Собеседник ответил несколькими словами, которых расслышать было нельзя.

– Нет, братец мой, – отозвался первый, – шалишь. Это ты вновь так рассуждаешь, а я тебя обучу. Этого ты и думать не моги, он завсегда знает. Этак было ужас, Петрушка Косой пропущал разы, стучал в доску как попадется, то через час, а то отдрыхнет да зазвонит через два часа в третий. Так его через неделю до бесчувствия отодрали и махнули. И куда он девался, никому неведомо. Кто говорит – помер от розог, а кто говорит – в Сибирь пошел. Нет, ты этого не моги думать. Спит он или не спит, кто его знает, а он завсегда звону счет ведет. Избави тебя Бог не стучать кажинные полчаса.

Собеседник опять вставил несколько слов и получил ответ.

– Это верно. У нас пролазов-предателей тьма. Вестимо, ему докладает кто и про сторожей, а сам он спит. А нам-то что же, что над нами ухо и глаз есть. А ты парень стучи, как полагается, и не бойся. Хоть и лих он, а все же зря, тоись, совсем зря не обидит. Бывает, что и зря накажет обмахнувшись, но тогда оное в зачет идет. Меня три года тому назад страсть как выпороли, но я этого дранья не считаю, потому обшибкой вышло и за то мне в зачет пойдет. Если теперь провинюсь, то на смазку выйдет. Загодя, стало быть, заплатил за свою впредь будущую вину. Но все ж таки я по этому покудова и сказываю, что я якобы порот еще не был.

Фигура, прислушивавшаяся за забором, вернулась назад, через двор двинулась в сад и, приблизясь к маленькой калитке, достала ключ из кармана, отворила ее и вышла наружу, на село. Незнакомец поправил очки, нахлобучил картуз еще больше на лоб и двинулся быстро, постукивая тоненькой тростью, которая изредка, попав на камень, издавала звенящий звук, так как была железная и весом тяжелая.
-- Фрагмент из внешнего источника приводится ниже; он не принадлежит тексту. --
The same turns and mirrors carry the whole set onto itself, and each row onto the other rows of its family. Which rows share a family with each named row? Give them in list order.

Пройдя улицу, где была полная пустота, незнакомец повернул в проулок и пошел задами домов. Всюду, где он проходил, он пристально вглядывался в окружающее, изредка останавливался, прислушивался, иногда пробовал заперты ли ворота или двери домов и надворных строений и шел далее. Там, где в окошках светились огоньки лампад, он приостанавливался и заглядывал в окна.

Пройдя довольно далеко задами и уже как бы собираясь повернуть в другой проулок, чтобы выйти на главную улицу, он вдруг увидел приотворенную калитку. Он подошел, ощупал и нашел два кольца и висячий замок с ключом, висевшим лишь на одном кольце. Он осторожно отворил калитку и вошел во дворик.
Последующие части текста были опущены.